0

I have a train data table in R, which always have different columns, for example now the data table has the following column names:

library(mgcv)
dt.train <- c("DE", "DEWind", "DESolar", "DEConsumption", "DETemperature", 
              "DENuclear", "DELignite")

Now I want to fit a Generalized Additive Model (= GAM) with integrated smoothness estimation that predicts the DE price. At the moment I fit the model as the following:

fitModel <- mgcv::gam(DE ~ s(DEWind)+s(DESolar)+s(DEConsumption)+s(DETemperature)+
                           s(DENuclear)+s(DELignite), 
                      data = dt.train)

The column names are currently hard-coded, but I don't want to change this all the time, I would like to let the program recognize how many columns there are and fit the model with the existing columns.
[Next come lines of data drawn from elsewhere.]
Table B holds the same points as the rows below and some others, measured another way and shuffled. Each row below is followed by which row of B it is.
B, 72 x 20:
0:   14  -94   45 -233  140  -53   54  175 -573  -41  218  151  338  146   12  133  126 -238   80  168
1:    5  -18 -134  267  337 -130 -139  114 -388  -85 -153  -73  351  147 -206  137  101  -81 -271   97
2:   40  378  -66  -62 -159   96   97  105  421   58 -589   40   57 -216  228   70   36 -101 -289   86
3:  -97  -53   75 -358  -30 -196  -66  -23 -144  154  -27 -216 -136 -110   -5  -70   50  135 -150  -85
4:  146  178 -296  155    1 -495  -31  -11  112   68 -409  -41  -79 -190  -54  -90  146 -234 -208  193
5:   98 -101  146 -309  -30  -79   46 -353  -74  -91 -226 -104   -4 -174 -189  186 -181  -87  -45 -194
6:    8   55  -28   19   57 -123 -133  337  -89   91 -277  -43  308 -179   67   46  213  -26 -389   85
7:  -55  189   39 -413 -161  -20  201    3    6  101  -61   48 -129    8  241  -18   10  -94  -36   52
8:  255 -230  138 -300  -32  -75  140   36 -642 -198  183  309  419  -75   70  212   33 -500  117  156
9: -126  164 -185 -306  -66 -621  126 -198   28  268   -7 -204 -577   90  -18 -261   59   15  -61  -18
10:   -6 -190   58  -55  306 -299   37 -220 -399  -79  -27 -114  207  189 -446  274  -99  -86 -217 -262
11: -255  252   14 -208   77  186  177  333 -262  127  147   77  139  382  309    6  127   46 -194  113
12:  101  -83  107 -141   11  103  -34 -210 -210 -153 -210  -78  115 -146  -51  145 -118  -64 -101  -44
13:  100   73   68 -313 -125  271  164  -16 -345 -148   70  222  120   19  327   61  -19 -282  202  263
14:  -82  183   20  -43   75 -173  116  489   16  164 -252  117  466   44   71  187  200 -115 -567  -63
15: -133  -22   75 -470 -130 -257 -122   84  -79  275   -9 -261 -244 -220  131 -198  150  206 -145  -32
16: -244  -28   61 -108  323 -161   -4    4 -286   99   15 -230  127  333 -304  165  -18  191 -341 -271
17:  -53  383 -144 -128  -87 -169  357  316   -4  135  -55  273   74  236  362  -10  155 -301 -252  193
18:  -45  -14 -146   23  168 -731  -30  -16  -58  198 -200 -216  -67   12 -321  -17  113  -17 -455 -190
19:  -55   41  108  -63   77  288 -119 -123  -19  -81 -360 -215  116  -96  -38  145 -113  174 -262 -102
20:  151  103 -119  -29   29  107  -34   -1 -225 -134 -161  110  152  -86  111   40   80 -281  224  393
21: -253  152  -38 -148  174 -131  101  343 -328  192  163   -5  145  381  110   -4  188   52 -287   27
22:   92  -44 -164  255  235 -155 -252 -110 -240 -103 -307 -209  107  -92 -236   33   46  -22 -153  127
23:  116   77 -148  -41   82 -523  187 -280   -5  -12 -244   18  -67   54 -284  121  -65 -316 -108  -65
24:   -4 -126  -36  -38  198 -316 -111   15 -378   26  -25 -134  133   27 -209   49   90  -38 -180   -5
25:   -5   52   18  -63  114   51    5  148 -211  -33 -147   36  314   31   10  161   65 -106 -180   68
26:  -23  232  -11 -112  -96  -20   22  131  232  107 -427  -55   55 -178  158   28   55    7 -374  -15
27:  196 -127  -11 -382 -141 -462  216 -193 -424  -43  184  158 -111  -57   48  -29   14 -433  142  100
28: -143  214  -53 -243  -39  343 -272  234  -49  136 -146 -179  -69 -174  327 -189  228  229  174  408
29: -148  135   64 -520 -173 -334  334   45 -102  234  155   42 -230  164  213  -75   29  -74 -222 -135
30:   19 -106  174 -199  120  -32  108 -286 -147 -124 -210  -84  191   30 -301  328 -221  -65 -235 -321
31:  100  310 -140 -114  -89  -74  357  275 -155  -12  -16  424  248  167  366   78  148 -510  -39  337
32: -262  119   52 -387   -3  -14 -102   -2  -18  240  -54 -327 -281    8   72 -147   62  348  -93  -46
33:  257  -84  -69 -123  -35 -329  105 -292 -244 -147 -131   91   -7 -138 -111   87  -65 -405   80  100
34:  -13 -196   36  -37  248 -278  -93 -398 -270  -85 -155 -311  -45   46 -461  151 -173   86 -216 -292
35:  -54  -39   10 -512  -90  231 -163 -112 -527    0  323 -117 -313  -69  310 -268  109   55  594  455
36:  113  113  -42 -212  -69 -334  280 -210   44   -9 -219  109  -38   -1  -81  143  -86 -342  -92  -74
37: -180  168 -127 -154  164  -43   90   92 -400   82  226   -9  -66  389  120  -84  117  -23   78  226
38:   45 -232   -5  -79  272 -441  114 -367 -575 -122  160  -78   22  290 -417  168 -141 -185  -92 -200
39:  -33  142 -147 -106   16  -62 -184 -105   -7   81 -227 -239 -255 -139   32 -167   89  100   89  228
40:  -65  106   44 -360 -121  122 -121  135  -39  128 -134 -107  -51 -223  242  -94  139   90   39  197
41: -176  201   38 -456  -90   59  133  -60  -23  146   13  -79 -247  101  186  -71   -5   78   66   44
42: -251   15  -12 -252  192 -276    4   88 -333  205  175 -187  -76  280  -88  -44  115  154 -161  -64
43: -129  -84  147 -365   24   67 -182   64 -271  101   16 -231    8 -114   49  -40   76  226  -66   -1
44:   32  162  -21  -81   99  171  252 -145 -251 -181  -61  162  150  277   37  213 -118 -263   31   94
45: -182  303  -96 -500 -250 -406  216  297   48  396  117   32 -351   43  427 -301  265  -36 -111  157
46:  188 -202  133 -312  -30  198 -106 -606 -266 -281 -167 -164 -120 -261 -180  131 -268  -74  348   18
47: -140   63  101 -206   88  202  -90  133 -133   57 -137 -131  176    6   44   92   55  149 -157   -2
48:  114  190  -50 -278 -221 -420  268  -62  262  112 -327  108 -111 -187   82   37    1 -297 -234  -63
49:  136   15  -88   85  184  111  -54 -213 -274 -233 -214   -8  173   17 -142  169  -60 -204  123  192
50:  136  -57  -90 -194    7 -397  127 -322 -276  -58   -2    5 -171    4 -138   14  -59 -292  103   51
51:    9  324 -163 -281 -179 -425  327  323   45  229  -35  278  -11   53  334  -82  238 -385 -133  230
52:  -88   81   -1 -150   78 -156   93  -70  -97   58 -117  -94  -17  116  -68   69  -26    2 -234 -108
53: -236  226  -89 -286  -14  112 -109 -105  -72  162   -8 -308 -466   84  195 -278   57  304  139  194
54:   93   23   33 -302 -184  210 -149 -146 -104  -60 -182 -120 -163 -343  245 -114   10   -6  201  262
55:  198  -25   -6  -58  -42 -299   53 -278   68  -86 -433  -50   39 -258 -204  163 -110 -233 -238 -137
56:  249   73  -57 -132 -130  165  -30 -117 -109 -183 -264  121   85 -308  183   42   13 -320  254  369
57:  232 -170   51  -60   99 -199   73 -187 -324 -199 -173  111  320  -98 -244  287  -80 -372  -80  -42
58:  -83  146  -29  -33   90  102  -16  161 -187   18 -120  -40  143   94  135   26   86   20 -209  120
59: -107 -106  165 -387   74 -174  190  121 -517   60  304   66  180  254   27  118   24 -101 -192 -133
60:   83 -142  132 -226   19  -45   -5 -393 -166 -132 -212 -162  -21 -134 -205  157 -210  -28 -105 -205
61: -151  294 -106 -215  -24  238 -153  368  -50  179  -98  -45   12  -58  374 -162  287  104  135  447
62: -195  362 -137  -65   15 -138  -20  544  159  319 -249  -18  127    8  264  -90  340   65 -372  184
63:   89  -89  -69 -106  132  140 -219 -304 -421 -185  -29 -149  -73  -78  -93  -23  -19  -51  402  310
64:   46  280  -98  -52 -127  152 -161  286  252   86 -508  -19  127 -375  290  -50  218  -36 -109  334
65:   -2   47 -118  234  341   41 -139 -311 -129 -162 -358 -232   89  122 -380  188 -125   46  -94  -14
66:  -47  214  -28 -131   99  348  182 -253 -186 -166  -63   37  -20  296   65  140 -162 -102  186  139
67:   93  -99   42 -371 -144 -188 -203  395 -269  159   -7   47  214 -435  243 -101  349 -140   53  315
68:  134   51   26 -286 -197  195 -193  520 -236   56  -90  179  359 -438  488  -86  368 -201  119  531
69:  -58   54   -3 -364  -71  202 -155  624 -588  134  339  165  259  -70  574 -208  451  -94  271  629
70:   44  122  -76 -410 -180  -65   34 -130 -115   59    1  -11 -306 -143  237 -174   76 -135  323  303
71:  108  129 -123  -93  -17   95  -57   34 -212  -75 -129   72   68 -109  187  -35  124 -215  221  415
Rows of B count from 0, top down.

-138  -34 -211   67  251  214   24  -56   81 -134  192    4  -34  164  113    9 -257  -24  -84 -161  -96  -91   99 -170   80  118   77    6 => 45
 -58    2  230   24  -11  -14   -7   38 -110   90  -50  -22  113  -26   14  -32  110 -116   51   25    2   26   62   57  -66   14   46   20 => 49
-144 -151 -283   -5  205  166   36  -11  128  -52  333   39   25  216   95  -49 -299   58  -30 -116 -110 -109   49  -60  -37  108   92  -43 => 51
 186  109    2  -55 -216   93  173  -66   99   94   66  -60   36    0  108 -278 -154  214  -65   55  -48   10 -109  -59   -8  -38  -58   -7 => 14
 -88 -187  -56  -87  152  100  -41  -18   64  -42  160   21   33  190   14  -17   48  -67   17   21  -76   -5  100   26 -168   38  191   46 => 36
-132   53  309  184   85   -4   12  -54 -227   56 -222    0  105 -192   42   32  140 -297   39  -50   11   88  123  -21   90  102  -57   21 => 63
-150  -52  121  206  -41   34  -70 -105  109   70   35 -100   60   37  147  -27  105 -185   25   49 -191  150   90  -43  -66  -31   80   33 => 44
  77  107  333  -85  -37    0   70   84 -238   76 -103  -40  149  -94  -28  -94   91   39   24   51  117  -13  -21   60   -2   26  -10   39 => 22
-184  -15  244  350   42   56  -91 -206   20    2  -84 -145   63  -78  174   56  238 -315   22   67 -218  273  118 -138   45   22   69   93 => 66
  86  360  335   45 -167   -9  -20  269 -154   56   16 -169   29   90   -2   78   13  218  -51  -12  123  -92   47  -38   30 -119  115   67 => 16
 109  -86 -274  -45  -12   81  317 -188   13   97  -15  239  -22 -157   45 -268 -258  -23  -41 -109   -4  -19    3  -38   27  164 -170 -112 => 68
-139 -109    8  -54  203   40  -59  130  -85  -15  156   61   48  172  -41  104   18  -73   35  -70   25  -93  156   67 -129   59  199   18 => 50
  96   68   56   68   90  149  163 -217 -108  -85 -179   38  -39 -159   59  -90   41 -114  -79  -26   -8  113   57 -181  141  120  -52   70 => 15
 -22 -149   49   66  113  123  118 -370   -6  -25 -275   92    5 -214   82 -169  178 -388   -9   27 -123  214   95  -96   25  140  -66   53 => 54
  91  -68   99  -73  -89   36   68 -140   35   62 -148   32   -3  -43   14 -164  192 -155   11   90  -49  115   66   19 -141  -17   50   50 => 12
-169  149  312  236  141  147  -69 -155  -71  -79 -264 -174   50  -92  150    1   76 -325  -48  -72  -99   78  116 -192  201   64  -46   89 => 53
 -77 -246  -40   -2  115   80   92 -268   35   35 -105  125   60 -110   64 -181   86 -317   38   15 -119  133   74    8  -78  136  -29   -9 => 56
 -57 -137  183  -24   88   15  -20 -144  -73   16 -269   88    4  -75  -32  -28  324 -399   52   33  -26  122  195   46 -141   46   92   69 => 46
 121  -64   -8 -209  -23  153   75 -121  111  -25  -37   -8    2   88   36 -248   12   -1  -45   65  -45   -8   -7  -26 -112  -13   59   54 => 26
 -15 -258 -240 -295  211  173    5  -11  134 -102  228   96  -18  301  -33  -92  -45   19  -10   -3  -38 -115   88   44 -238   46  231   35 => 48
  70  159   50   18  -13  156  136  -49  -27  -10   37  -87   66  -26  121 -184 -218  147  -86  -45  -10  -47  -78 -140  149   53  -92    8 => 62
  58 -181  110 -160   22   98   60 -216   36    9 -131   22   77  -39   26 -239  207 -183   25  136  -78  125    7   38 -150   39   43   68 => 55
 114   75   -8 -118  -81    7   84  173  -47   71  157   43   -1  136  -48  -22  -71  212  -20  -17   93 -104   47   45 -119  -36  131   -1 => 25
  56  161  442  336 -150  -15   94 -211 -178   93 -218 -135  120 -336  141  -44  279 -138   14  152  -89  347  -21 -128  152   30  -87   92 => 10
 -80 -214  -80 -146  154   32    7   62  -32   20  149  131   47  145  -54   -2   32  -74   52  -22   12  -64  123  113 -213   67  177   -7 => 33
 -81  -70 -241 -288  121  112  -95  254  173  -48  258   54  -88  476  -74   13 -198   73  -47 -154   46 -336  191   74 -265  -67  285  -23 => 7
 -21  132   -1  145 -182   17   35   26  125  118   34  -56  -33   62  110  -72 -120   -1  -46  -64  -78  -15   81  -59  -23  -69   13  -36 => 59
-162  -68  228   55  117   91  -66  -90  -34    2  -38 -114  162   -5  106  -85   85 -203   36   37 -103   67   31  -15   -6   54   19   48 => 23
 145  -89 -107 -250  118  135  177  -53  -74  -54   60  128    7   34  -45 -161  -71  105  -40   -6   78  -65    1   -2  -66  107   53   24 => 64
  -8 -111   61 -187  202  118   59   30 -147  -47  128   28  144   64  -18  -86  -30   60   17   15   53  -73  -12   41  -57  121   80   31 => 4
-145  -41  -61  152   36  177  -34 -221  249  -35  -19  -97  -26   88  194 -133  -66 -232  -65  -43 -240   72   92 -163   17    4   20   27 => 29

So, I would like to have something like this (which works for stats::lm() or stats::glm()):

fitModel <- mgcv::gam(DE ~ .-1, data = dt.train)

Unfortunately, this doesn't work with gam().

aynber
  • 22,380
  • 8
  • 50
  • 63
MikiK
  • 398
  • 6
  • 19

1 Answers1

1

I don't recommend you do this for statistical reasons, but…

nms <- c("DE", "DEWind", "DESolar", "DEConsumption", "DETemperature", 
              "DENuclear", "DELignite")
## typically you'd get those names as
## nms <- names(dt.tain)

## identify the response
resp <- 'DE'
## filter out response from `nms`
nms <- nms[nms != resp]

Create the right hand side of the formula, by pasting on the s( and ) bits, and concatenating the strings separated by +:

rhs <- paste('s(', nms, ')', sep = '', collapse = ' + ')

which gives us

> rhs
[1] "s(DEWind) + s(DESolar) + s(DEConsumption) + s(DETemperature) + s(DENuclear) + s(DELignite)"

Then you can add on the response and ~:

fml <- paste(resp, '~', rhs, collapse = ' ')

which gives

> fml
[1] "DE ~ s(DEWind) + s(DESolar) + s(DEConsumption) + s(DETemperature) + s(DENuclear) + s(DELignite)"

Finally coerce to a formula object:

fml <- as.formula(fml)

which gives

> fml
DE ~ s(DEWind) + s(DESolar) + s(DEConsumption) + s(DETemperature) + 
    s(DENuclear) + s(DELignite)
Gavin Simpson
  • 170,508
  • 25
  • 396
  • 453